Monday, September 22, 2014

Day 13

Monday, September 22

First, thanks to all you blog readers!   There appear to be about 25 of you who are reading daily.   It makes us feel like we have you here with us!

We rose early.   Beautiful sunrise out on the plains.

Sunrise at Great Falls, MT.

 You can see the "island ranges" of mountains to the E and SE of Great Falls.    We'll miss the plains and the long horizons.

We had to drive generally south to follow the Missouri as long as we could and also use a pass that had a four-lane road.     We wanted to stay with the Missouri to continue the Lewis and Clark experience as long as we could.    Back in 1805, they went much farther to the south to trace the Missouri to its source and to locate the Shoshoni tribe, from whom they obtained horses and a guide.   These experiences took an extra month and a very indirect route to navigable waters in the Columbia River system.   Linda will write more about Sacagawea and the Shoshoni.

As we drove toward Helena, the state capital, we saw the famous and very beautiful Square Butte.   It is huge!    Charles Russell, the famous Western painter, did several really nice depictions.  Check online to see them!




Not much farther south on I-15, you approach the mountains and the Missouri flows down from a break in the hills.   The plains end here.   Very dramatic and very beautiful!

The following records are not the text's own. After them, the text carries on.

Here is a tiny trained network, its code and every weight. The questions are about switching its units off for an input and a class, where a switched-off unit gives its printed mean instead of its output.

import numpy as np


def w(rows, s, z=0):
    codes = np.array(rows[::2]) - 128.0
    scale = np.full(codes.shape[1], s)
    scale[-1] = z or s
    return codes * scale


def norm(h):
    return h / np.sqrt((h * h).mean(-1, keepdims=True) + 1e-5)


def f(y):
    return y / 2 * (1 + np.tanh(0.7978845608 * (y + 0.044715 * y**3)))


def log_softmax(a):
    a = a - a.max(-1, keepdims=True)
    return a - np.log(np.exp(a).sum(-1, keepdims=True))


def net(x, mask):
    res = np.array(x, float).reshape(1, 2) / 4 @ E
    u = 0
    for l in range(2):
        y = f(norm(res) @ A[l][:, :-1].T + A[l][:, -1])
        res = res + np.where(mask[u : u + 10], y, B[l][:, -1]) @ B[l][:, :-1]
        u += 10
    return log_softmax(norm(res)[-1] @ U[:, :-1].T + U[:, -1])


A, B = {}, {}
E = w([
[189,119,176,79,111,65,100],'x0',
[147,3,138,197,76,153,127],'x1',
],0.0066)
A[0] = w([
[134,125,138,134,113,123,136,73],'0.n1',
[78,135,94,167,151,181,158,14],'0.n2',
[86,112,91,189,136,249,143,202],'0.n3',
[106,124,123,150,127,133,114,77],'0.n4',
[97,200,123,96,179,135,159,87],'0.n5',
[115,87,124,178,101,138,131,197],'0.n6',
[143,92,130,142,98,132,124,67],'0.n7',
[125,129,114,123,120,115,139,107],'0.n8',
[93,85,113,204,124,172,163,2],'0.n9',
[125,136,132,126,140,125,131,72],'0.n10',
],0.011,0.0037)
B[0] = w([
[135,142,129,142,149,124,163,123],'0.n1',
[134,18,226,141,139,124,177,177],'0.n2',
[120,180,45,207,106,128,173,247],'0.n3',
[142,138,128,158,116,128,140,128],'0.n4',
[124,104,140,112,197,128,90,208],'0.n5',
[174,119,149,100,127,187,140,196],'0.n6',
[80,134,146,144,176,119,158,152],'0.n7',
[132,114,112,138,124,114,108,125],'0.n8',
[182,187,95,9,70,65,2,194],'0.n9',
[114,106,92,135,116,118,105,123],'0.n10',
],0.0095,0.011)
A[1] = w([
[124,41,140,190,74,145,146,137],'1.n1',
[47,135,105,212,169,140,156,94],'1.n2',
[158,153,170,120,26,71,123,147],'1.n3',
[141,77,79,190,146,200,91,87],'1.n4',
[128,166,67,148,22,158,124,4],'1.n5',
[169,178,121,123,87,82,129,109],'1.n6',
[102,177,114,163,1,138,190,30],'1.n7',
[55,168,72,167,154,145,170,73],'1.n8',
[77,186,130,74,189,137,111,79],'1.n9',
[145,150,109,137,38,78,131,79],'1.n10',
],0.0082,0.0037)
B[1] = w([
[206,117,160,126,211,202,96,187],'1.n1',
[132,184,167,179,106,57,213,180],'1.n2',
[60,108,117,141,88,134,176,240],'1.n3',
[90,205,94,117,152,102,188,166],'1.n4',
[198,180,2,102,64,215,84,254],'1.n5',
[69,94,59,165,139,163,145,208],'1.n6',
[179,96,83,40,73,174,22,214],'1.n7',
[158,150,205,132,126,89,172,167],'1.n8',
[151,99,84,178,69,166,57,227],'1.n9',
[133,123,102,67,64,144,160,213],'1.n10',
],0.007,0.0043)
U = w([
[174,151,46,136,59,183,120,154],'0',
[91,142,154,143,96,152,114,1],'1',
[41,93,134,98,58,79,168,132],'2',
[104,133,123,106,164,109,3,156],'3',
[104,178,131,197,166,88,194,140],'4',
[174,63,213,120,119,172,142,138],'5',
],0.02,0.008)

Each question gives the input, the list of numbers given to net, and the class t.
The units are the neurons (one row each of A and B). Each row of codes is followed by its name. A weight is (code - 128) times the scale printed after its matrix; where a second scale follows, it is the last column's (A, B and U).
mask holds one flag per neuron, layer by layer. A switched-off neuron (its flag False) gives its mean, the last column of its row in B, instead of its output. The means were averaged over made-up inputs and are rounded, as every weight is.
A unit's drop is (log p(t) with every unit on - log p(t) with that unit switched off) / (log p(t) with every unit on - log p(t) with every unit switched off).
The circuit of an input: a set's keep is (log p(t) with only the set's units on - log p(t) with every unit switched off) / (log p(t) with every unit on - log p(t) with every unit switched off). Starting from the 12 units with the biggest drops (on a tie, the unit counted first), units are removed one at a time, each time the one whose removal leaves the highest keep (on an exact tie, the one counted first), for as long as the keep stays at least 0.8.
circuit, biggest first: the units of the circuit, biggest drop first
most important unit: the unit with the biggest drop
top k neurons: the k neurons with the biggest drops, biggest first
top k neurons in layer l: the k neurons of layer l with the biggest drops, biggest first
drop when u is switched off: that unit's drop, to one decimal
input [8,1], class 2: most important unit : 0.n3
input [-2,-4], class 3: top 2 neurons in layer 0 : 0.n3; 0.n5
input [1,2], class 5: top 2 neurons in layer 0 : 0.n3; 0.n6
input [-4,-6], class 4: top 2 neurons : 0.n9; 1.n2
input [8,-2], class 2: top 2 neurons : 0.n5; 0.n3
input [5,-2], class 2: top 2 neurons in layer 1 : 1.n5; 1.n3
input [7,4], class 5: top 2 neurons : 0.n9; 0.n3
input [7,0], class 2: top 2 neurons : 0.n3; 0.n5
input [-2,-3], class 4: top 2 neurons in layer 1 : 1.n2; 1.n7
input [5,-3], class 3: top 2 neurons in layer 0 : 0.n3; 0.n2
input [2,5], class 5: top 2 neurons in layer 0 : 0.n3; 0.n6
input [6,4], class 5: top 2 neurons in layer 0 : 0.n9; 0.n3
input [4,1], class 2: top 3 neurons : 0.n2; 0.n3; 0.n5
input [8,-5], class 3: circuit, biggest first : 0.n3
input [3,0], class 2: top 3 neurons in layer 0 : 0.n5; 0.n3; 0.n2
input [6,-3], class 3: top 3 neurons : 0.n3; 0.n2; 1.n5
input [5,-1], class 2: top 2 neurons in layer 0 : 0.n5; 0.n3
input [-5,-8], class 4: top 2 neurons in layer 0 : 0.n9; 0.n6
input [8,3], class 5: top 2 neurons in layer 0 : 0.n3; 0.n9
input [-4,-1], class 4: drop when 0.n5 is switched off : 0.5
input [5,5], class 5: drop when 0.n3 is switched off : 0.2
input [0,-6], class 3: drop when 0.n3 is switched off : 0.3
input [-2,-2], class 4: drop when 1.n6 is switched off : 0.0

We went on to Helena where I spent about 6 weeks way back in the fall of 1989, running a field exercise for the 10th Special Forces Group.     Helena is the state capital and is not large...maybe 40,000 souls.    Here, we turned onto US Highway 12 and headed up over the Continental Divide.   MacDonald Pass is a little over 6200 feet.   The old F150 made it over, but we were sometimes at only 30 mph in lower gear.

On the other side of the pass we linked up with I-90 and cruised up to Missoula, home of the U. of Montana.   The Interstate parallels the Bitterroot River, a really beautiful mountain river.   (corrected entry.)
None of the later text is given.